In 1792, William Carey, in a sermon to a gathering of Baptist ministers, supposedly said, “Expect Great things from God, attempt great things for God.” Unfortunately, history has no record of the rest of the content of that message. No one hit record on the camera. But there must have been a third point to his sermon. Every sermon has three points, you know. Unfortunately, the third line did not catch on, like the first two did, and has been lost.
Until I discovered it, yes, through exhaustive search, and prayer, and all sorts of other spiritual methods, I have uncovered the third line. What is that third line you may ask? Well, after Carey said, “expect great things from God, attempt great things for God,” he most assuredly said, “and prepare to face the fury of Hell.”
We know our adversary hates and wars against the kingdom of God. After 41 years of ministry in India, William Carey had only made 700 converts, according to Wikipedia’s count. He knew firsthand the wearing down from our enemy, and so to, will anyone who expects and attempts such great things for God.

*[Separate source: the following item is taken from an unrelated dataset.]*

which system made each run
In the rows, zero is written as 128.
G, run 1 (8 x 28)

It is true of your Missouri Baptist Foundation. In our attempt to Advance the Gospel, I have never been faced with more struggle as I have had recently. When I was called to this role of leadership of the Foundation, I knew that this was the most strategic position I could give my life to. Turns out, I was right, but I was not prepared for the battle.

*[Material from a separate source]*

Each path below is one point turned by a fixed rotation once a step. After each direction that follows a path, write how fast that rotation turns it, in deg/step (0 if it stays still).
Each turn is a multiple of 5 degrees from 10 to 175, or 0.
Each row of a path follows its step; steps can be skipped.
path 1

We began the last year with a kingdom advancing impact investment. We purchased a piece of lakefront property, a campground out of foreclosure. Within 60 days, the first pandemic in a 100 years hit the Western world. Our cruise ship, restaurant, hotel rolled into one investment was decimated as summer groups did not come to camp.
Then, as we became increasingly dissatisfied with our investments’ financial return, as the managers began to fail to meet benchmarks, we believed it was time for a change. Our calling as institutional investors must be to not only avoid morally corrupt investments <screening out evil> but to invest in a way that makes the world rejoice <screening in good> . While doing so, we were caught with a high exposure to cash during one of the most significant market gains in modern history.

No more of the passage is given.